Durante questa prima fase sono state effettuati le operazioni di pronto intervento come la spolveratura e la ricomposizione di piccoli frammenti erratici e dei grandi pezzi della struttura.

Il progetto di restauro

Il progetto di restauro del gruppo di opere mobili in terracotta custodite presso il deposito reatino di Cittaducale fa parte della più ampia programmazione di restauro dei beni custoditi nei depositi allestiti durante l’emergenza, con l’obiettivo di restituire tale patrimonio culturale alla pubblica fruizione.

In particolare nel reatino tali attività sono state coordinate in accordo con la Soprintendenza Archeologia, Belle Arti e Paesaggio per le Province di Frosinone, Latina e Rieti (ora per l’area metropolitana di Roma e la provincia di Rieti), e sono state bene illustrate nella mostra Rinascite. Opere d’arte salvate dal sisma di Amatrice e Accumoli. 17/11/17-11/02/18, Terme di Diocleziano, Roma (qui il contributo a cura di RAICultura).

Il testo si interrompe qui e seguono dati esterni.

Here is a tiny trained network, its code and every weight. The questions are about switching its units off for an input and a target symbol, where a switched-off unit gives its printed mean instead of its output.

import numpy as np


def w(rows, s, z=0):
    codes = np.array(rows[::2]) - 128.0
    scale = np.full(codes.shape[1], s)
    scale[-1] = z or s
    return codes * scale


def norm(h):
    return h / np.sqrt((h * h).mean(-1, keepdims=True) + 1e-5)


def f(y):
    return np.maximum(y, 0)


def softmax(a):
    e = np.exp(a - a.max(-1, keepdims=True))
    return e / e.sum(-1, keepdims=True)


def log_softmax(a):
    a = a - a.max(-1, keepdims=True)
    return a - np.log(np.exp(a).sum(-1, keepdims=True))


def net(x, mask):
    ids = ['αβζμψω'.index(c) for c in x.split()]
    T = len(ids)
    res = E[ids] + P[:T]
    r = norm(res)
    for j in range(3):
        rows = slice(3 * j, 3 * j + 3)
        q, k, v = (r @ M[0][rows].T for M in (Q, K, V))
        z = softmax(np.where(np.tri(T) > 0, q @ k.T / 3**0.5, -1e9)) @ v
        o = O[0][rows]
        res = res + np.where(mask[j], z, o[:, -1]) @ o[:, :-1]
    y = f(norm(res) @ A[0][:, :-1].T + A[0][:, -1])
    res = res + np.where(mask[3:15], y, B[0][:, -1]) @ B[0][:, :-1]
    return log_softmax(norm(res)[-1] @ U[:, :-1].T + U[:, -1])


Q, K, V, O, A, B = {}, {}, {}, {}, {}, {}
E = w([
[120,102,154,137],'α',
[103,139,128,143],'β',
[66,145,127,138],'ζ',
[91,142,253,95],'μ',
[162,173,150,59],'ψ',
[163,172,96,127],'ω',
],0.0051)
P = w([
[97,2,60,5],'0',
[79,199,247,199],'1',
[94,96,65,62],'2',
[139,181,191,215],'3',
[78,79,63,91],'4',
[151,160,153,249],'5',
[58,112,100,120],'6',
[176,152,115,238],'7',
[49,119,113,126],'8',
[191,107,70,240],'9',
[27,148,128,107],'10',
],0.0025)
Q[0] = w([
[202,148,149,236],'H1',
[187,131,193,238],'H1',
[223,16,41,162],'H1',
[193,171,109,170],'H2',
[125,87,179,59],'H2',
[207,172,130,153],'H2',
[236,204,89,73],'H3',
[2,112,160,78],'H3',
[110,81,112,16],'H3',
],0.0062)
K[0] = w([
[64,77,157,114],'H1',
[47,30,169,141],'H1',
[99,156,202,48],'H1',
[105,70,114,165],'H2',
[104,198,73,72],'H2',
[95,80,98,165],'H2',
[136,126,192,2],'H3',
[114,139,36,172],'H3',
[181,160,51,113],'H3',
],0.0075)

La mostra ha avuto come duplice obiettivo di ricostruire le relazioni tra opere e territorio e di rivivere l’attività di recupero del patrimonio artistico condotta in maniera sistematica nelle zone devastate dal sisma, anche attraverso una serie di scatti fotografici d’autore di Paolo Rosselli.

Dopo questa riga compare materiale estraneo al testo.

Here is a tiny trained network, its code and every weight. The questions are about switching its units off for an input and a class, where a switched-off unit gives its printed mean instead of its output.

import numpy as np


def w(rows, s, z=0):
    codes = np.array(rows[::2]) - 128.0
    scale = np.full(codes.shape[1], s)
    scale[-1] = z or s
    return codes * scale


def f(y):
    return y / 2 * (1 + np.tanh(0.7978845608 * (y + 0.044715 * y**3)))


def log_softmax(a):
    a = a - a.max(-1, keepdims=True)
    return a - np.log(np.exp(a).sum(-1, keepdims=True))


def net(x, mask):
    res = np.array(x, float).reshape(1, 4) / 4 @ E
    y = f(res @ A[0][:, :-1].T + A[0][:, -1])
    res = res + np.where(mask, y, B[0][:, -1]) @ B[0][:, :-1]
    return log_softmax(res[-1] @ U[:, :-1].T + U[:, -1])


A, B = {}, {}
E = w([
[120,163,151,117,86,170,79],'x0',
[182,22,151,114,50,86,96],'x1',
[140,107,114,129,152,108,166],'x2',
[197,86,205,190,253,171,101],'x3',
],0.0073)
A[0] = w([
[71,155,67,74,63,74,175,87],'N1',
[75,254,108,152,201,177,185,159],'N2',
[101,107,169,167,137,129,131,45],'N3',
[155,116,168,225,174,155,72,12],'N4',
[77,131,42,58,67,125,151,75],'N5',
[183,112,196,146,205,158,113,49],'N6',
[167,94,184,171,183,202,129,41],'N7',
[158,177,188,124,64,208,44,251],'N8',
],0.0059,0.0028)
B[0] = w([
[211,200,124,82,173,254,47,224],'N1',
[188,60,205,243,56,41,208,254],'N2',
[181,193,156,101,122,179,60,114],'N3',
[204,179,119,99,209,120,39,163],'N4',
[184,208,131,109,90,180,74,208],'N5',
[165,191,40,84,135,207,13,183],'N6',
[174,207,81,80,132,138,77,176],'N7',
[10,57,131,155,144,12,186,209],'N8',
],0.0056,0.0048)
U = w([
[206,229,36,21,178,221,22,52],'0',
[210,2,242,212,51,73,219,180],'1',
[65,61,97,56,191,62,162,251],'2',
[54,40,128,103,170,110,158,194],'3',
],0.004,0.0017)

Each question gives the input, the list of numbers given to net, and the class t.
The units are the neurons (one row each of A and B). Each row of codes is followed by its name. A weight is (code - 128) times the scale printed after its matrix; where a second scale follows, it is the last column's (A, B and U).
mask holds one flag per neuron, in row order. A switched-off neuron (its flag False) gives its mean, the last column of its row in B, instead of its output. The means were averaged over made-up inputs and are rounded, as every weight is.
A unit's drop is (log p(t) with every unit on - log p(t) with that unit switched off) / (log p(t) with every unit on - log p(t) with every unit switched off).
The circuit of an input: a set's keep is (log p(t) with only the set's units on - log p(t) with every unit switched off) / (log p(t) with every unit on - log p(t) with every unit switched off). Starting from all 8 units, units are removed one at a time, each time the one whose removal leaves the highest keep (on an exact tie, the one counted first), for as long as the keep stays at least 0.8.
circuit, biggest first: the units of the circuit, biggest drop first
k most important neurons: the k neurons with the biggest drops, biggest first
drop when u is switched off: that unit's drop, to one decimal
input [-4,3,-2,5], class 0: 2 most important neurons : [N2 N6]
input [-7,-6,2,-8], class 0: circuit, biggest first : [N1]
input [-7,4,1,-8], class 0: circuit, biggest first : [N1 N5]
input [1,0,6,7], class 0: circuit, biggest first : [N6 N7]
input [0,-7,-5,4], class 1: 2 most important neurons : [N2 N1]
input [7,6,5,-8], class 0: 2 most important neurons : [N1 N5]
input [-7,2,5,-8], class 0: 4 most important neurons : [N1 N5 N2 N8]
input [2,2,1,-8], class 0: 3 most important neurons : [N1 N5 N2]
input [-1,-7,3,-2], class 1: drop when N7 is switched off : 0.0
input [-7,7,2,7], class 0: drop when N1 is switched off : -0.1
input [5,4,-4,8], class 0: drop when N2 is switched off : 0.2
input [-2,-8,6,4], class 1: drop when N2 is switched off : 1.2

Le operazioni che hanno interessato le due sculture hanno previsto una serie di interventi conoscitivi come l’analisi diagnostica e la documentazione fotografica. Si è passati poi agli interventi conservativi volti al consolidamento dei supporti, al ristabilimento della coesione degli strati preparatori e pittorici, alla ricomposizione e alla integrazione plastica in base allo studio filologico delle opere, per poi passare alla pulitura, alla stuccatura e alla reintegrazione pittorica con verniciatura finale.

Quest’ultimo aspetto ha tenuto conto dell’istanza devozionale ed è per questo che si è deciso di eliminare ogni genere di interferenza causata da una diversa interpretazione fornita dall’ultimo restauro documentato negli anni Ottanta del secolo scorso. Le opere sono state dotate di strutture all’avanguardia atte a sostenerne il peso e a mantenere l’integrità dell’insieme in piena sicurezza. Le strutture sono state progettate per garantire la movimentazione e la flessibilità di collocazione dando l’opportunità di renderle autonome e non più vincolate alle strutture architettoniche che le ospitavano e che fungevano da potenziali elementi di rischio.

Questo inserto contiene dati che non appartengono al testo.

Here is a tiny trained network, its code and every weight. The questions are about switching its units off for an input and a class, where a switched-off unit gives its printed mean instead of its output.

import numpy as np


def w(rows, s, z=0):
    codes = np.array(rows[::2]) - 128.0
    scale = np.full(codes.shape[1], s)
    scale[-1] = z or s
    return codes * scale


def norm(h):
    return h / np.sqrt((h * h).mean(-1, keepdims=True) + 1e-5)


def f(y):
    return np.maximum(y, 0)


def log_softmax(a):
    a = a - a.max(-1, keepdims=True)
    return a - np.log(np.exp(a).sum(-1, keepdims=True))


def net(x, mask):
    res = np.array(x, float).reshape(1, 2) / 4 @ E
    u = 0
    for l in range(2):
        y = f(norm(res) @ A[l][:, :-1].T + A[l][:, -1])
        res = res + np.where(mask[u : u + 12], y, B[l][:, -1]) @ B[l][:, :-1]
        u += 12
    return log_softmax(norm(res)[-1] @ U[:, :-1].T + U[:, -1])


A, B = {}, {}
E = w([
[185,121,176,93,63,147,18,173],'x0',
[161,127,132,254,102,128,34,36],'x1',
],0.011)
A[0] = w([
[95,129,95,53,144,177,211,154,88],'0.n1',
[123,123,109,155,126,151,129,161,54],'0.n2',
[186,163,173,82,25,104,172,164,193],'0.n3',
[149,133,140,102,157,118,125,167,8],'0.n4',
[158,114,123,109,126,138,143,85,37],'0.n5',
[129,131,107,136,171,182,240,102,124],'0.n6',
[117,138,188,136,99,76,114,65,125],'0.n7',
[99,131,155,81,162,128,216,176,5],'0.n8',
[167,113,113,232,129,102,186,19,139],'0.n9',
[44,122,4,116,218,36,206,165,141],'0.n10',
[106,124,155,165,134,142,132,143,59],'0.n11',
[174,152,138,125,141,129,133,154,10],'0.n12',
],0.011,0.0021)
B[0] = w([
[187,80,176,99,83,72,79,96,222],'0.n1',
[163,139,146,107,112,121,149,111,128],'0.n2',
[121,60,148,73,142,142,98,151,195],'0.n3',
[109,79,183,126,186,125,82,139,153],'0.n4',
[124,78,76,105,166,182,67,137,129],'0.n5',
[125,153,52,214,195,212,145,127,200],'0.n6',
[52,144,65,78,207,143,207,125,154],'0.n7',
[163,97,195,82,51,75,78,123,211],'0.n8',
[53,178,92,139,172,103,165,121,206],'0.n9',
[85,165,36,164,163,254,109,142,250],'0.n10',
[118,90,115,135,119,175,125,106,132],'0.n11',
[100,120,115,109,141,127,158,80,137],'0.n12',
],0.0089,0.015)
A[1] = w([
[102,136,143,152,147,163,164,144,82],'1.n1',
[155,111,117,92,143,171,99,190,151],'1.n2',
[109,120,164,141,113,6,114,121,92],'1.n3',
[126,173,93,198,149,126,124,96,238],'1.n4',
[132,168,98,181,149,131,144,133,174],'1.n5',
[110,130,111,74,146,201,123,157,184],'1.n6',
[128,152,108,104,76,106,122,115,29],'1.n7',
[118,143,107,146,112,140,156,147,94],'1.n8',
[128,140,143,131,127,97,137,122,80],'1.n9',
[132,167,106,219,155,142,141,107,252],'1.n10',
[99,162,70,156,150,137,192,102,184],'1.n11',
[133,98,83,130,135,163,98,143,161],'1.n12',
],0.019,0.0037)
B[1] = w([
[97,123,115,109,69,120,96,103,166],'1.n1',
[124,170,82,194,170,149,182,109,246],'1.n2',
[179,168,155,83,105,77,173,117,143],'1.n3',
[26,132,71,46,71,104,138,112,235],'1.n4',
[105,149,170,41,69,101,142,100,202],'1.n5',
[110,151,103,200,140,158,119,101,250],'1.n6',
[113,112,155,136,146,148,118,120,129],'1.n7',
[128,182,159,105,80,112,116,158,154],'1.n8',
[133,115,158,101,128,138,142,105,129],'1.n9',
[83,140,134,47,29,45,141,70,239],'1.n10',
[81,140,171,24,7,25,91,74,244],'1.n11',
[88,129,139,146,153,145,142,138,217],'1.n12',
],0.012,0.016)
U = w([
[112,129,79,230,223,246,105,131,164],'0',
[29,183,70,47,24,90,125,26,181],'1',
[216,86,213,38,171,79,99,148,133],'2',
[204,178,128,172,106,73,192,118,3],'3',
[192,180,126,146,119,69,215,131,14],'4',
],0.014,0.0064)

Each question gives the input, the list of numbers given to net, and the class t.
The units are the neurons (one row each of A and B). Each row of codes is followed by its name. A weight is (code - 128) times the scale printed after its matrix; where a second scale follows, it is the last column's (A, B and U).
mask holds one flag per neuron, layer by layer. A switched-off neuron (its flag False) gives its mean, the last column of its row in B, instead of its output. The means were averaged over made-up inputs and are rounded, as every weight is.
A unit's drop is (log p(t) with every unit on - log p(t) with that unit switched off) / (log p(t) with every unit on - log p(t) with every unit switched off).
most important unit: the unit with the biggest drop
top k neurons: the k neurons with the biggest drops, biggest first
k most important neurons of layer l: the k neurons of layer l with the biggest drops, biggest first
drop when u is switched off: that unit's drop, to one decimal
input [-5,-8], class 0: 3 most important neurons of layer 0	(0.n8 0.n1 0.n9)
input [1,-3], class 2: 2 most important neurons of layer 1	(1.n4 1.n10)
input [3,-3], class 2: most important unit	0.n10
input [7,-6], class 2: top 2 neurons	(0.n10 0.n6)
input [5,4], class 0: 3 most important neurons of layer 1	(1.n11 1.n10 1.n5)
input [8,2], class 0: top 3 neurons	(1.n11 1.n10 0.n1)
input [2,-5], class 2: 3 most important neurons of layer 1	(1.n4 1.n10 1.n11)
input [8,-6], class 2: top 4 neurons	(0.n10 0.n6 1.n4 1.n10)
input [3,-4], class 2: drop when 0.n10 is switched off	0.9
input [0,-6], class 0: drop when 1.n11 is switched off	0.1
input [5,1], class 0: drop when 1.n11 is switched off	0.2
input [8,1], class 0: drop when 1.n10 is switched off	0.1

L’arte di Accumoli e Amatrice in mostra a Rieti fino a gennaio 2022

Oltre una sorte avversa. L’arte di Amatrice e Accumoli dal terremoto alla rinascita: si intitola così la grande mostra allestita a Rieti, a Palazzo Dosi-Delfini (piazza Vittorio Emanuele II), che a cinque anni dal sisma consente di riammirare il ricco patrimonio culturale dei due paesi-martiri del centro Italia, recuperato e messo in sicurezza nei depositi del MiC di Rieti e Cittaducale e poi avviato a restauro.

La mostra, curata da Giuseppe Cassio e Paola Refice, è promossa dalla Fondazione Varrone e allestita, sotto la direzione della Soprintendenza Archeologia, Belle Arti e Paesaggio per l’area metropolitana di Roma e la provincia di Rieti, con opere della Diocesi di Rieti e del Comune di Amatrice, provenienti dalle chiese dei territori di Accumoli e Amatrice. 48 delle 64 opere in mostra sono state restaurate dalla Fondazione Varrone nel Varrone Lab, appositamente allestito per lo scopo; le restanti sono state restaurate dal MiC (Soprintendenza ABAP, Istituto Centrale per il Restauro e il laboratorio di restauro delle Gallerie Nazionali – Palazzo Barberini).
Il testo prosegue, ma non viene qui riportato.